Russian Foreign Minister Sergei Lavrov and Chinese Foreign Minister Yang Jiechi announced their countries’ stances after a meeting on the situation in Syria at the United Nations office in Geneva on Saturday.
Lavrov said that Moscow had convinced other parties to accept that Syrians should make the decision on any transition and that no party should be excluded from the process.
“How exactly the work on a transition to a new stage is conducted will be decided by the Syrians themselves,” he said, adding, “There are no demands to exclude from this process any one group. This aspect had been present in many of our partners’ proposals. We have convinced them that this is unacceptable.”
Yang also emphasized the need for an all-Syrian solution to the crisis, noting that “outsiders cannot make decisions for the Syrian people.”
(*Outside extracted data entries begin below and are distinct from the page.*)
Every row gives one point. Each copy is the shape, with its points in the same order, turned, moved and blurred by noise. Say if it was mirrored as well.
In the rows, zero is written as 128.

Shape, 9 rows:
[[104  51  64]
 [153 168 165]
 [129  86  53]
 [110  87 103]
 [128  82 199]
 [107 169 163]
 [151 137 106]
 [123 165 165]
 [125  99 135]]
Copy 1 (9 x 3):
[[ 83  59  65]
 [139 165 173]
 [110  94  56]
 [ 92  91 105]
 [109  81 202]
 [ 96 169 170]
 [134 140 111]
 [111 166 172]
 [109 102 136]]
Copy 1 is: only turned
Copy 2 (9 x 3):
[[ 87  67  75]
 [166 175 152]
 [120  89  56]
 [101 107 113]
 [119 112 201]
 [116 195 151]
 [151 140 104]
 [127 188 159]
 [119 115 133]]
Copy 2 is: only turned
Copy 3:
[[103  71  57]
 [168 168 163]
 [122 106  47]
 [115  94 100]
 [157  78 189]
 [122 166 172]
 [156 152 103]
 [139 165 171]
 [139 106 125]]
Copy 3 is: only turned
Copy 4, 9 rows:
[[ 56  97 172]
 [198 144 108]
 [ 74 139 171]
 [101 102 146]
 [186  52 135]
 [173 126  74]
 [140 154 142]
 [183 126  90]
 [138  98 141]]
Copy 4 is: mirrored

Shape, 9 rows:
[[165 177 146]
 [ 82 112 168]
 [191  71 158]
 [124 106 160]
 [195  91 125]
 [ 95 181  87]
 [ 80 122 117]
 [177 114  96]
 [145  81 165]]
Copy 1, 9 rows:
[[185 195 125]
 [ 94 149 158]
 [197  96 176]
 [133 136 157]
 [206 102 138]
 [123 182  60]
 [ 97 140 107]
 [192 115 102]
 [151 115 175]]
Copy 1 is: only turned
Copy 2 (9 x 3):
[[163 175 125]
 [ 96 127 157]
 [199  78 146]
 [137 121 156]
 [196  92 100]
 [ 90 181  82]
 [ 75 134 112]
 [160 120  70]
 [158  92 145]]
Copy 2 is: only turned

Shape, 8 rows:
[[184 198  73 125]
 [145 182 108 182]
 [105  94 137  48]
 [ 89  63  95 145]
 [155  86 107 136]
 [179 149 119 155]
 [ 87 123 164 137]
 [109 109 122 111]]
Copy 1 (8 x 4):
[[162 180  46 131]
 [136 168 101 187]
 [119  90 151  46]
 [179 104 197 127]
 [177  88 128 133]
 [145 121  81 162]
 [ 95 113 170 137]
 [137 115 151 107]]
Copy 1 is: mirrored
Copy 2, 8 rows:
[[226 197  79 131]
 [175 184  95 179]
 [118 106 148  62]
 [127  64  93 153]
 [173 104 132 132]
 [194 167 131 172]
 [ 93 139 131 154]
 [136 111 124 127]]
Copy 2 is: only turned
Copy 3:
[[144 225 124 138]
 [139 173 165 200]
 [ 76  92 132  66]
 [115  61 110 154]
 [157 106 132 123]
 [170 161 157 148]
 [ 86  95 184 144]
 [103 102 141 120]]
Copy 3 is: only turned
Copy 4:
[[180 216  58 157]
 [163 176 105 211]
 [ 87 133 114  61]
 [108  63  94 143]
 [163 105 108 128]
 [188 163 112 163]
 [ 95 133 158 156]
 [108 130 112 125]]
Copy 4 is: only turned

Shape (11 x 6):
[[156 114  88 130 113 117]
 [ 83 165 178 142 170 106]
 [149 115  78 150 135  72]
 [117 123  71 122 121 116]
 [103 136 205 122 144 144]
 [144  66 145 200 119 174]
 [157 119 138 207  74 184]
 [150  79  92 197 100  82]
 [ 99 157 179 138 221 136]
 [148 196 176  99 175 135]
 [108 186 136 132 159 141]]
Copy 1:
[[166 103 100 128 105 130]
 [ 89 165 158 131 173 104]
 [178 119  79 143 122  89]
 [142 112  73 110 118 128]
 [ 90 126 198 117 152 126]
 [118  35 149 192 127 136]
 [108  72 142 208  77 163]
 [159  74  88 182  97  72]
 [106 156 172 134 221 134]
 [140 189 186 117 159 160]
 [106 169 132 132 154 156]]
Copy 1 is: only turned
Copy 2, 11 rows:
[[147 122  83 134 122  99]
 [115 105 205 159 122 158]
 [150  76  86 157 112 110]
 [112 107  75 129 123 124]
 [120 135 211 138 148 111]
 [125 152 120 204 164  48]
 [141 203 120 198 118  50]
 [136  88  80 196 109  57]
 [127 105 205 187 176 176]
 [179 145 196 124 139 178]
 [125 142 162 159 128 181]]
Copy 2 is: mirrored
Copy 3 (11 x 6):
[[138 107 101 129 152 117]
 [ 89 190 155 169 121 107]
 [135  92 103 163 182  90]
 [111 114  80 118 143  99]
 [117 180 178 156  87 136]
 [142  70 132 183  87 193]
 [123  88 126 162 138 232]
 [121  43 105 167 167 111]
 [121 206 132 212  92 107]
 [143 221 159 149 142 117]
 [102 199 113 145 138 130]]
Copy 3 is: mirrored

Shape:
[[160 154 113 212  70 109 141 156]
 [131 130 179 123  83 161 174 142]
 [163 124  99 129 116 198 185 126]
 [175 108 166 141 166  74 106 103]
 [126  71 167 168 134  91  43  84]
 [189  74 139 113 131  83  84 130]
 [132 130 157  94 104 166 143  94]
 [115 140 145 112  83 153 182  62]
 [106 102 139 108 125 148 202 156]
 [ 97 160 153 116 125 148 142 150]
 [129 154  46 178  63 104 154 225]]
Copy 1:
[[ 73 182 103 157 166 111 176  76]
 [101 134 178 129 133 165 190 136]
 [146 141  95 120 145 197 215 126]
 [179 108 161 146 195 112 114  77]
 [140  91 149 189 159 140  55  67]
 [151  74 127 103 189 122 103  80]
 [152 129 166 117 115 184 155 129]
 [157 148 164 136  71 163 186 115]
 [131  96 140 141 136 146 207 171]
 [126 157 157 139 146 152 148 177]
 [ 45 173  37 124 161  83 182 149]]
Copy 1 is: mirrored
Copy 2, 11 rows:
[[149 163  89 165  73  78 145 133]
 [131 128 164  95  84 142 185 126]
 [155 114  73  75 116 168 191 116]
 [147 108 157 124 156  64 104  91]
 [ 72  89 149 123 131  40  96  70]
 [144  88 136  73 139  42 109 114]
 [131 106 149  69 110 173 145  97]
 [143  91 136 120  81 199 137  99]
 [124  91 136  86 132 168 198 173]
 [ 98 158 151  96 127 158 159 142]
 [130 173  55 126  68  90 151 224]]
Copy 2 is: mirrored
Copy 3:
[[149 143 119 214 109 100 166 152]
 [149 146 192 138  67 152 161 116]
 [182 162 129 150  90 210 144 105]
 [172 102 174 152 153  87  83  68]
 [103  34 166 183 137 102  93  59]
 [191  50 146 141 130 107  88 101]
 [144 120 177 108 101 177 157  75]
 [135 150 159 118  83 152 185  48]
 [148 171 154 111  54 164 105 117]
 [113 148 177 113 113 149 134 129]
 [138 158  59 169  92 112 147 219]]
Copy 3 is: mirrored

Shape, 15 rows:
[[188  59 111 177  91 128 147 175  88]
 [108 196  92  70 132 100 122 107 145]
 [112 198 146 104 116 136  91 155 167]
 [120  89 120 160 138 151  90 147  94]
 [137 168 127  60 142 108 116 185 168]
 [122  74 131 139 122 136 118 126  84]
 [132 163 118 120 208 163 109  64 157]
 [107 168 116 109 183 139 108  45 233]
 [107 100 165  48 143 105 120 128 184]
 [ 81  72 112 152 156 181 170 114 121]
 [123  61 108 154  65 180 146 124  94]
 [122  32 175 124 115 100 135 115  65]
 [120 181 141 103 168  87 135 154 149]
 [185 187 161  53 170 140 117 150 107]
 [140 151 190 116 128 121 152 129 117]]
Copy 1:
[[135  67  94  96 118 185 172 138  36]
 [142 191  86 108  86  60  82 130 141]
 [135 185 135 100 147 111  61 134 145]
 [110  74 105 152 128 151  93 128  92]
 [172 167 128  88 129  99  86 189 125]
 [131  73 122 158  89 136 118 128  84]
 [178 138  83 174 136  88  92  80 180]
 [169 149  85 115 131  63  77  71 223]
 [190 102 145 110  96  73  91 165 162]
 [128  81  98 185  85 153 149 124 161]
 [105  68 113 118  50 194 142 112  94]
 [157  35 176 170  71 115 145 141  57]
 [150 170 130 128 158  76 118 159 134]
 [225 214 124 144 128 125  70 149  93]
 [165 162 178 131 114 123 134 124 104]]
Copy 1 is: mirrored
Copy 2 (15 x 9):
[[169  59 116 197 128 160 114 189  90]
 [117 159  77  98  93  62 148 123 141]
 [111 167 141 110  82 108 121 157 173]
 [103 114 119 167 142 168  89 152  98]
 [122 149 124  83 130  82 142 198 180]
 [111  83 118 143 133 160 115 138  78]
 [117 175  93  99 159 143 118  67 164]
 [ 89 151  77  99 127 125 140  53 224]
 [ 76  82 126  65 140 108 152 147 161]
 [ 99 108  94 160 162 219 180 125 111]
 [127  66 100 163  89 193 140 160  79]
 [ 98  29 161 153 150 141 123 130  49]
 [111 153 123 126 154  57 160 150 157]
 [176 156 175  63 158  93 123 159 142]
 [143 127 184 134 130 116 158 126 121]]
Copy 2 is: only turned
Copy 3 (15 x 9):
[[173  56 163 174  99 139 127 179  95]
 [109 178 124  78 211 125 137 112 112]
 [109 195 175 105 165 135 112 143 151]
 [126 116 133 163 109 177  86 136  92]
 [135 191 113  76 169 122 107 167 166]
 [143 109 147 138  84 166 113 123  81]
 [148 193 114 148 192 214 145  76 112]
 [102 188 123 130 222 211 160  44 176]
 [133 153 112  58 124 160 127 105 191]
 [ 97 104 102 140 102 221 168 135  85]
 [123  60 188 130 103 194 141 142  73]
 [167  89 128 118  33 145 123  94  93]
 [128 201 108 108 163 109 141 140 150]
 [211 230 134  85 168 138 116 152 107]
 [153 192 154 120 111 130 160 128 121]]
Copy 3 is: mirrored
Copy 4 (15 x 9):
[[138  80 180 141  87 151  63 178  88]
 [117 186  83  65 126 123 150  87 133]
 [144 194 109 106 103 183 176 132 144]
 [158  85 115 165 137 184 112 140 104]
 [170 182 120  57 139 145 157 162 150]
 [146  67 136 131 118 168 131 132  83]
 [129 157 123 127 194 184 140  53 165]
 [111 159 117 116 177 155 180  38 226]
 [167 105 140  49 138 142 211 112 159]
 [ 81  55 129 135 181 185 143 132 122]
 [ 87  49 144 134  78 203 107 149 104]
 [156  35 171 124 114 146 151 116  48]
 [148 190 129  94 165 119 168 131 129]
 [180 200 152  49 159 187 126 115 101]
 [141 157 186 110 127 159 163 124  86]]
Copy 4 is: mirrored

Shape, 15 rows:
[[157 163 115  87  81 136 146 117 142 133 136]
 [101  89 160  92 212 100  88 127 109 140 111]
 [111 130 115 147  48 158 143 161 143 135 130]
 [108 129  74 122 158 178 154 101 202 191 205]
 [120 123 140  85  72 192 157 143 159 131 129]
 [132  63 164 135 187  75 115 120 157 104 133]
 [116 110 133 125 208  85  77 126 144  84 114]
 [113 103 128 121  76 137 150  63 125 147 134]
 [142  60 133 111 171 102  92 133  76 100 165]
 [100 126  13  89 141 122 156 137 210 186 147]
 [165 145  94 145 109 185 181 145 129 133  71]
 [138 131 128 143  81 157 116 137 130 178 104]
 [164  53 140 103 148 126  69 111 147 120 115]
 [167 150 141 126  84 144 147 140 153 184 151]
 [122  32 158  91 191  69 129 124 126 131 143]]
Copy 1 (15 x 11):
[[146 107 122  70  99 160 157 123 133 101 134]
 [116 158 118 132 209 120  60  95  93 144 116]
 [118  56 104 108  61 167 112 134 150 138 137]
 [135 108  78  97 180 177 176 104 226 188 148]
 [135  93  86  63  74 171 109  82 154 136 122]
 [142 139 161 168 176  92  74  86 152 133 105]
 [121 164 120 168 191 104  72 120 142  94 112]
 [113  73 136 122 117 170 158  64 118 129 138]
 [182  93 110 158 195 106  75  98  97 115 127]
 [ 79  83  82  60 182 121 182 151 212 157 105]
 [138  98  98 106  82 203 140 149 132 130  48]
 [114  77 138  98 110 201 104 137 127 141 125]
 [145  97 151 117 188 147  59  77 145  89 104]
 [160  97 150  75 102 185 133 140 153 155 147]
 [150 118 151 135 202  70  80  66 117 159 102]]
Copy 1 is: mirrored
Copy 2:
[[147 138 130  84 122 160 129 127 165 103 138]
 [ 74  63 147 118 223 123  94 107  93 168 154]
 [119 159 144 129  90 193  98 175 145 138 127]
 [161 130 180 164 187 225 168 130 172 137 217]
 [ 98 129 152  89 116 220 136 154 143 105 129]
 [ 97  39 167 161 174 122  64 112 107 121 168]
 [109  79 144 155 229 111  62 125  98 118 142]
 [127 119 130 123 105 203 106  72 140 146 148]
 [ 88  60  80 148 167 120  99 128  84 140 184]
 [222 138 195 106 189 208 117 164 132 150 207]
 [169 113 149 129 118 181 156 162 125 138  64]
 [122 123 134 120 122 179 110 151 171 177 110]
 [103  26 106 122 177 169  68 132 137 131 147]
 [127 118 154 112 106 160 143 148 199 145 150]
 [ 89  24 159 123 169 126  84 105  78 151 205]]
Copy 2 is: mirrored
Copy 3 (15 x 11):
[[119 106 102  86 115 126 157 117 159 109 100]
 [213 134 183  88 196 111 108 128 106 172 132]
 [129 142 130 134  91 169 130 103 166  82 105]
 [134  76  96 124 183 198 115  96 236 183 117]
 [151 114 139  98 108 182 171  86 174  75 101]
 [217 103 173 143 171  73  97 118 139 147 151]
 [195 123 154 105 216  72  69 127 136 125 135]
 [155 119 106 127 111 130 152  48 145 150  95]
 [190  82 141 105 165 119  87 109  73 150 168]
 [178 138  49  84 162 182 106 144 249 157 124]
 [139 138  88 147 156 162 196 147 141  75  87]
 [142 139 130 130 108 166 144 133 139 123  65]
 [227  83 138 117 150 118  83 117 111 133  88]
 [114  91 135 124  98 153 154 141 173 134  92]
 [249  97 167 114 154  98 117 116 130 179 168]]
Copy 3 is: mirrored

Shape (16 x 12):
[[ 81 133  81 119  88 196 110 106  78 105 103  81]
 [ 80  85 114 100 129 153  67 185 183 130 126 189]
 [113  80 153 152  79 186  99 164 138 123 195 132]
 [ 65 101 186 165  46 113  88  98 114 145  90 198]
 [ 74 133  73  88 132  82 147  94 138 137 134 166]
 [145 114 124  83 131 180 122 132  76 102 103 120]
 [103 111 169 103 122  90 173 191  90 115 169 138]
 [176 146  78 155 170 116  86 118 177 134 133 165]
 [133 142  95  99  59 124 166 186 141 139 141 154]
 [154 122 129 158 170 184  87  89 170 172 142 123]
 [163 183 136  57 152  85  80 114 140 109 179 149]
 [100  65 129  72  69  75 103 189 163 138  92  83]
 [146 158  87  77  54 134 169  89  67 182  81 164]
 [112  96  83 103  77 191 108  77  78  94 135 190]
 [163 169 133 141 168 147 175 126 109  89 101 113]
 [161 158  92 130 146  83 160 196  89 151 105 182]]
Copy 1, 16 rows:
[[115  55  89 104 124 178 155  77 103 119  96  97]
 [ 51 118 108 123  80 155  92 198 177 144 141 148]
 [ 75 111 135 124  45 165 119 121 147  81 208 121]
 [ 72 120 135 205  74 154  82  85  84 174 146 169]
 [ 79 137 108 101 132  83 184 142  99 180 114 166]
 [149  44 157  97 107 155 138 132 114 122 115 119]
 [ 79 105 192 131 124 111 148 182  80 126 194  79]
 [165 125  90 167  63  79 155 182 189 133 111 163]
 [114 124  86 128 138 136 129 195  85 119 192 129]
 [176 149 133 145  71 141 159 113 224 120 123 142]
 [160 160 147  76  43  97 162 208  99 161 109 113]
 [ 73 115 108 101 146 117  36 161 123 179 165  68]
 [175 104 110 130 175 164 156 129  49 174 155 189]
 [100  53 107 108  69 160 158  87  81 128 137 196]
 [174  87 158 166 137  97 162 141 114  69  91 108]
 [143  74 125 196 149 105 176 233 103 150 153 128]]
Copy 1 is: mirrored
Copy 2:
[[ 97 162  82  94 108 184  59 170  96 107 148 120]
 [101 114 132  95 129 100 164 207 151 193 137 168]
 [136 108 137 144 114 113 159 207 140  74 176 134]
 [ 88  80 150 164  54  78  57 137 151 134 123 194]
 [ 61 146  83  78  94 129 147  70 155 158 127 164]
 [132 138 115  99 154 170 106 153  85 111 104 150]
 [ 77 119 130 137 117  85 182 113  51  92 125 143]
 [153 187  91 148 152 133 162 105 187 174 129 164]
 [121 175 102 110  47 109 184 151 103 114  96 162]
 [165 141 149 149 144 176 133 130 200 146 158 105]
 [135 205 153  72 168  89 149  75 130 125 138 180]
 [135 102  93  70  85  25 141 172  87 166 106  95]
 [141 163 102  90  36 177  88  73  96 115  69 198]
 [114 116  81  81 107 186  87 171 140  90 125 218]
 [ 99 182 117 159 171 166 129 102 107 107  75 116]
 [125 171  83 170 108 130 179  99  66 178  78 184]]
Copy 2 is: only turned

Shape, 15 rows:
[[144  81 191 179 128 122 172  70  89 166 154  89]
 [124  76  93 156 131 102 177 145 111  96 104 139]
 [134  99 139  60 148 127 120  70  98 153  87 103]
 [171 157 147 149  87 221  89  95 159 144  61 196]
 [105 151 208 158 167 139  50 156 162 165  89 127]
 [171 167 105 119  44 127 144 112 146 123 163 146]
 [123 104 192  92  74 133  65  94 145 133  97 152]
 [140 152 135 150 109  87  99 179 144 173  73  74]
 [171  81 181 224  64 231 130 132  82 124 153 107]
 [141 168 123 128 168 148 195 191 122  81  74 142]
 [106 111 172  97 128 136 154  68 114 122  87  76]
 [120 139 151 173 101 134 111 121 105 104  89  86]
 [168 102 122 142 175 103  97 120 116  81 158 203]
 [172  99 102 105 169  73 118 121 191 133 123  76]
 [ 51 132 139 135 108 119 115 104 114 174 148 124]]
Copy 1:
[[117 162 125 178 137 119 188  86 127 192  80  93]
 [128 104  79 177 123  85 167 176 138 119 133 143]
 [112  97 164 125  84 130 116  95 167 117  92 122]
 [165 180 175 152  78 230 123 158  99 125 179 179]
 [167 161 103 124 124 172  50  97  55 137 145  97]
 [146 179 122  88  58 123 194 160 152 168 185 147]
 [165 138 163 141  19 141 101 116  92 153 129 119]
 [156 174  48  85 109 133  83 146 120 138  97 137]
 [171 162  99 184 105 231 242 153  80 189 105  93]
 [155  94 121 102 190 122 142 211 115 104 158 143]
 [143  92 157 121 109 119 149  85 122 150  78 143]
 [178 144  92 120 108 142 164 119  87 116  96 139]
 [157 140 123 194 104 102 149 141 145  87 212  67]
 [167 114  72 124 114  95  91 103 214 150 148 122]
 [ 76 138  96 118  78 114 145  82  72 150 141 131]]
Copy 1 is: mirrored
Copy 2 (15 x 12):
[[168 100 106 169 219 176 118  73  57 137 150 165]
 [125 120 124 164 174 146 147 189  96 112 133  92]
 [172 123 109 115 143 112 110  94  89  56  90 148]
 [142 105 159 166  54 138 144 106 193 107 149 236]
 [ 51  58  81 102 129 113  90  82 158 110 169 190]
 [166 132 167 168  96 108 142  92 129 189 150 110]
 [136  66 149 120  95  84  96 104  84 111 140 194]
 [ 68  55 114 132 132 128 123  65 146 119  94  87]
 [157  59 136 165 120 221 209  90  80 146 220 187]
 [101 145 156 109 176 155 169 158 201 102 153 102]
 [141 133 165 102 168 149 103  92  75  83 125 144]
 [ 99  89 158 148 136 159 124  83 100  83 163 124]
 [165 112  86 173 140  88 105 188 148 113 202 130]
 [154  95  79 122 152 143  42 121 136 137  97  78]
 [ 74 153 104 143 133 108 119  83  63 138 141 161]]
Copy 2 is: mirrored
Copy 3 (15 x 12):
[[167 155 153 237  85  98  83 143 145 154 162  88]
 [164 118  91 105 144 116 111 168 130 111 137  68]
 [165 136 123 155 139 117  48  56  76 170 103 101]
 [193 144 122 150 184 130  75  93 203 101  62 223]
 [100 127 194 171 133 156  84 135  98  88  54 199]
 [171 166 122 101 110 158 132  82 198 162 159 160]
 [132 102 133 166 103 143  71  48 171 125  66 153]
 [138 179 170 129 123 205 125 136 100 127  65 122]
 [225 133 119 238 113 165  78 180 208  60 157 155]
 [189 132 168  76 189  96 124 141 105  64 139 101]
 [149 137 152 193 149 116  81  52 119 118 129  71]
 [143 172 126 169 133 170  99 109 134  76 128 112]
 [132 118  94  87 104  65  45 172 130 126 149 168]
 [107 127 164  96 142 168  46 135 105 190 139  98]
 [115 131 110 197 127 126 162 104 105 145 110 150]]
Copy 3 is: only turned
Copy 4:
[[ 97  61 183 155 192 166 153 123 103 149  77 142]
 [103 125  90 170 110 147 152  99 117 183 142 197]
 [135 150  94 100 203 128 120 137  93 116 111 137]
 [209 118  93 144  64 194  96 114  84 101  80  79]
 [135 200 151 112  85 138 157 120  85 143  13 109]
 [176  83 139 133  98 118 152  87 163  82 151 128]
 [182 127 109  94 125 130 117  97 107  71  38 168]
 [120 145 108 142  97  78 206 148 124 137  73 100]
 [137  10 181 130  86 154 142  80  32 167 105 119]
 [145 175  88 147  87 184 214 102 104 187 161 152]
 [111 128  87  83 198 164 165  92 101 123  90 142]
 [ 98 113 111 132 109 133 172  86  62 106  85 124]
 [154 177 175 205 115 138 100  96 103 129 137 191]
 [139 180 119 179 172  57 156  82 151 162 105 124]
 [ 72 114 140  72 118 133 116 114 159 112  77 153]]
Copy 4 is: mirrored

UN-Arab League envoy to Syria Kofi Annan said at a press conference after the meeting that diplomats meeting in Geneva have reached an agreement on a Syrian-led transitional governing body that “could include members of the present government and the opposition and other groups, and shall be formed on the basis of mutual consent.”
The plan “makes it clear that we have provided guidelines and principles to assist the Syrian parties as they move ahead with the transition,” Annan stated.
Moscow and Beijing opposed the wording of the proposal that called for an interim government that excludes those “whose continued presence and participation would undermine the credibility of the transition and jeopardize stability and reconciliation.”
The foreign ministers of Russia, China, Britain, France, Turkey, Qatar, Kuwait, and Iraq, UN Secretary General Ban Ki-moon, Arab League Secretary General Nabil El-Araby, and the secretary of state of the United States attended the meeting.
But diplomats from Iran and Saudi Arabia were not invited to the Geneva meeting.